In France, the bishop procured seven priests of the Congregation of the Immaculate Heart and three young laymen. Difficulties arose at Cape Palmas, where the French missionaries were suspected of being used as instruments by the French in an effort to extend the French West African empire. Barron consequently transferred all but one of his missionaries to French territories; however, the group of Frenchmen, who had been joined by two from Ireland, was ravaged by disease, and only the bishop and one priest reached Senegal alive. Barron made a fresh start at Goree, planning a seminary. Again the climate caused the death of nearly all his priests, and in 1845 the sickly bishop resigned. He returned to the United States and assisted Bp. Peter Kenrick of St. Louis, Missouri with his Indian missions. Although both Francis and Peter Kenrick wanted Barron as an auxiliary bishop, neither requests were ever honored.

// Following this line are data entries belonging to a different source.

Here is a tiny trained network, its code and every weight. The questions are about switching its units off for an input and a class, where a switched-off unit gives its printed mean instead of its output.

import numpy as np


def w(rows, s, z=0):
    codes = np.array(rows[::2]) - 128.0
    scale = np.full(codes.shape[1], s)
    scale[-1] = z or s
    return codes * scale


def norm(h):
    return h / np.sqrt((h * h).mean(-1, keepdims=True) + 1e-5)


def f(y):
    return y / 2 * (1 + np.tanh(0.7978845608 * (y + 0.044715 * y**3)))


def log_softmax(a):
    a = a - a.max(-1, keepdims=True)
    return a - np.log(np.exp(a).sum(-1, keepdims=True))


def net(x, mask):
    res = np.array(x, float).reshape(1, 6) / 4 @ E
    u = 0
    for l in range(4):
        y = f(norm(res) @ A[l][:, :-1].T + A[l][:, -1])
        res = res + np.where(mask[u : u + 13], y, B[l][:, -1]) @ B[l][:, :-1]
        u += 13
    return log_softmax(norm(res)[-1] @ U[:, :-1].T + U[:, -1])


A, B = {}, {}
E = w([
[180,139,116,154,117,170,107,152,157,121,163,145],'x0',
[80,120,144,107,152,155,86,96,138,247,199,150],'x1',
[148,112,180,152,141,108,131,103,131,124,134,124],'x2',
[126,53,109,161,50,156,81,78,85,125,103,139],'x3',
[101,106,131,117,80,108,160,128,162,97,196,104],'x4',
[108,168,154,182,70,83,119,196,104,173,125,142],'x5',
],0.014)
A[0] = w([
[100,104,130,104,71,100,141,140,171,111,196,84,39],'0.n1',
[126,105,146,70,67,105,142,140,158,99,171,101,10],'0.n2',
[184,102,235,164,157,108,112,107,134,136,120,108,89],'0.n3',
[156,81,100,110,138,133,77,92,109,84,136,91,196],'0.n4',
[118,137,123,104,147,137,146,138,114,122,133,123,31],'0.n5',
[52,119,124,107,129,59,158,83,141,142,62,98,73],'0.n6',
[118,175,148,179,69,104,137,174,117,167,115,109,2],'0.n7',
[140,135,119,153,110,113,133,153,151,49,75,79,19],'0.n8',
[98,174,38,69,86,162,127,164,130,152,96,123,74],'0.n9',
[199,145,125,153,112,159,75,154,177,101,177,151,47],'0.n10',
[163,88,245,175,142,91,138,87,123,101,181,107,89],'0.n11',
[94,99,15,79,107,154,150,193,126,138,137,120,99],'0.n12',
[147,176,119,151,181,154,101,119,77,147,61,154,19],'0.n13',
],0.011,0.0096)
B[0] = w([
[82,122,82,210,204,101,79,110,111,91,140,119,174],'0.n1',
[106,108,107,215,184,112,121,107,130,72,153,111,139],'0.n2',
[75,209,107,105,112,168,129,96,156,100,87,225,162],'0.n3',
[99,134,98,122,105,156,111,126,144,131,98,105,254],'0.n4',
[128,148,128,111,134,129,133,151,141,103,116,114,110],'0.n5',
[144,145,208,96,118,191,68,160,43,75,176,101,171],'0.n6',
[123,186,162,166,94,62,76,155,131,117,144,170,170],'0.n7',
[170,200,70,129,129,89,166,76,53,126,150,154,198],'0.n8',
[103,195,197,135,118,150,133,60,165,92,99,228,166],'0.n9',
[111,138,208,85,124,176,80,159,6,83,164,83,160],'0.n10',
[75,205,140,139,127,160,143,74,152,101,94,187,189],'0.n11',
[92,203,182,160,129,162,148,49,156,102,96,183,179],'0.n12',
[101,102,93,205,218,93,79,114,109,71,144,159,160],'0.n13',
],0.015,0.0066)
A[1] = w([
[182,151,104,156,116,185,107,150,158,109,173,145,83],'1.n1',
[133,70,101,116,113,119,140,183,137,148,109,83,11],'1.n2',
[179,96,185,102,82,79,178,130,189,158,107,123,46],'1.n3',
[158,2,121,101,116,100,141,165,139,162,118,134,14],'1.n4',
[154,117,131,140,170,121,97,143,126,152,76,130,95],'1.n5',
[140,72,135,163,55,132,118,109,123,135,111,133,107],'1.n6',
[146,88,110,71,146,162,153,107,174,100,122,111,94],'1.n7',
[132,157,149,131,180,119,153,146,134,112,139,142,152],'1.n8',
[179,114,110,121,110,94,158,153,129,89,99,119,58],'1.n9',
[169,76,105,56,88,111,134,167,127,131,125,74,5],'1.n10',
[151,162,161,94,173,103,176,179,184,125,150,102,100],'1.n11',
[166,94,141,123,120,100,150,147,119,150,103,140,86],'1.n12',
[102,128,126,102,129,140,97,115,134,189,167,139,95],'1.n13',
],0.016,0.02)
B[1] = w([
[97,117,211,132,156,158,147,143,55,73,108,113,138],'1.n1',
[138,79,160,153,159,145,149,242,113,66,73,67,127],'1.n2',
[139,140,135,65,73,96,138,132,97,95,126,134,126],'1.n3',
[204,101,105,224,111,126,8,120,55,68,185,63,127],'1.n4',
[49,116,98,187,181,113,140,152,126,71,171,106,137],'1.n5',
[44,100,79,137,67,157,140,161,113,126,68,146,170],'1.n6',
[132,227,143,118,173,118,108,121,178,123,118,44,154],'1.n7',
[93,91,71,128,61,184,105,107,95,147,96,146,255],'1.n8',
[156,125,91,129,122,80,138,57,92,152,150,129,133],'1.n9',
[149,14,145,123,134,104,179,156,90,91,102,63,127],'1.n10',
[60,50,79,163,30,185,118,138,110,136,54,120,172],'1.n11',
[151,107,127,127,99,127,97,113,134,106,131,152,121],'1.n12',
[184,158,177,190,146,114,194,63,89,158,154,120,180],'1.n13',
],0.014,0.0086)
A[2] = w([
[189,62,138,71,164,63,194,191,192,135,163,81,32],'2.n1',
[155,119,122,127,117,116,170,145,137,92,117,132,111],'2.n2',
[176,39,142,106,130,50,152,177,204,156,125,138,36],'2.n3',
[191,120,103,118,115,106,166,131,105,93,126,129,99],'2.n4',
[149,99,131,112,141,148,121,97,141,102,121,120,127],'2.n5',
[153,153,121,148,120,147,112,101,137,114,128,115,150],'2.n6',
[145,128,146,142,104,64,132,181,136,147,152,157,98],'2.n7',
[207,17,155,15,159,43,204,229,231,101,178,160,4],'2.n8',
[124,122,172,102,138,128,126,147,87,121,124,107,116],'2.n9',
[158,4,95,71,109,87,153,195,171,93,116,160,54],'2.n10',
[169,105,128,134,115,132,171,108,123,161,157,118,93],'2.n11',
[105,127,118,115,95,120,151,124,147,109,189,124,110],'2.n12',
[152,92,134,136,136,125,174,108,126,168,167,137,108],'2.n13',
],0.023,0.025)
B[2] = w([
[248,248,174,172,78,242,138,148,5,144,43,96,128],'2.n1',
[122,116,150,132,141,117,163,115,105,170,133,144,139],'2.n2',
[162,200,227,101,79,136,125,176,48,120,158,129,128],'2.n3',
[146,165,117,109,124,74,188,123,78,178,132,112,161],'2.n4',
[108,147,168,124,145,108,153,186,123,134,116,127,160],'2.n5',
[99,136,132,104,138,90,124,132,130,158,143,136,253],'2.n6',
[73,154,172,104,117,87,69,155,169,131,88,80,153],'2.n7',
[196,108,160,230,65,252,91,140,40,204,132,241,128],'2.n8',
[157,115,152,88,112,156,101,133,114,96,149,149,143],'2.n9',
[136,197,69,213,241,94,118,127,56,87,51,78,127],'2.n10',
[145,171,89,119,118,113,168,134,127,139,129,153,138],'2.n11',
[126,115,151,200,177,168,147,115,97,68,94,115,140],'2.n12',
[164,152,105,104,108,72,169,112,89,159,128,113,151],'2.n13',
],0.021,0.011)
A[3] = w([
[148,133,134,163,156,109,125,134,120,123,128,101,103],'3.n1',
[167,124,107,118,135,143,129,149,142,135,145,110,67],'3.n2',
[255,98,80,182,152,124,166,147,171,91,133,120,7],'3.n3',
[143,128,126,85,180,130,138,124,168,131,130,80,124],'3.n4',
[111,110,121,162,133,113,149,140,150,95,176,101,80],'3.n5',
[159,126,125,146,128,114,133,130,138,125,133,92,86],'3.n6',
[171,47,123,115,169,143,139,152,169,117,137,137,5],'3.n7',
[119,96,146,135,115,110,144,123,142,105,164,113,92],'3.n8',
[133,112,154,98,138,148,111,148,84,121,159,115,112],'3.n9',
[164,107,116,136,190,128,92,152,121,139,105,156,104],'3.n10',
[141,112,142,137,142,126,129,95,148,167,177,120,130],'3.n11',
[92,120,92,115,96,119,94,137,115,133,136,126,176],'3.n12',
[115,109,103,155,178,106,113,130,115,113,146,122,100],'3.n13',
],0.026,0.017)
B[3] = w([
[35,105,45,213,66,225,130,101,118,127,47,150,130],'3.n1',
[53,152,116,182,86,150,129,146,45,170,32,44,127],'3.n2',
[52,184,54,112,24,82,153,106,91,199,2,121,128],'3.n3',
[112,109,188,158,58,61,42,188,166,188,104,108,141],'3.n4',
[88,70,74,187,184,63,51,89,108,80,174,153,135],'3.n5',
[46,174,87,173,49,180,114,124,103,78,85,195,125],'3.n6',
[156,154,132,103,82,234,146,94,143,85,127,182,128],'3.n7',
[112,148,130,153,149,118,110,131,118,59,99,103,125],'3.n8',
[215,126,146,115,111,211,127,165,113,87,195,105,150],'3.n9',
[42,90,112,208,189,99,151,105,113,30,186,92,141],'3.n10',
[136,168,77,131,106,98,206,168,61,113,109,135,149],'3.n11',
[191,90,119,105,174,143,145,138,174,158,157,88,254],'3.n12',
[173,86,103,147,163,58,112,93,145,122,176,151,151],'3.n13',
],0.016,0.017)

Barron contracted advanced pulmonary tuberculosis and spent his final years as a missionary in Florida. In July of 1854, for health reasons, he left Florida for Philadelphia, but he hurried to Savannah when he heard of the yellow fever epidemic in Georgia. While administering to the sick, he succumbed to the fever himself.

Bibliography: m. j. bane, The Catholic Story of Liberia ; Catholic Pioneers in West Africa. r. k. macmaster, "Bishop Barron and the West African Missions, 18411845," Historical Records and Studies of the U. S. Catholic Historical Society of New York, 50 83129.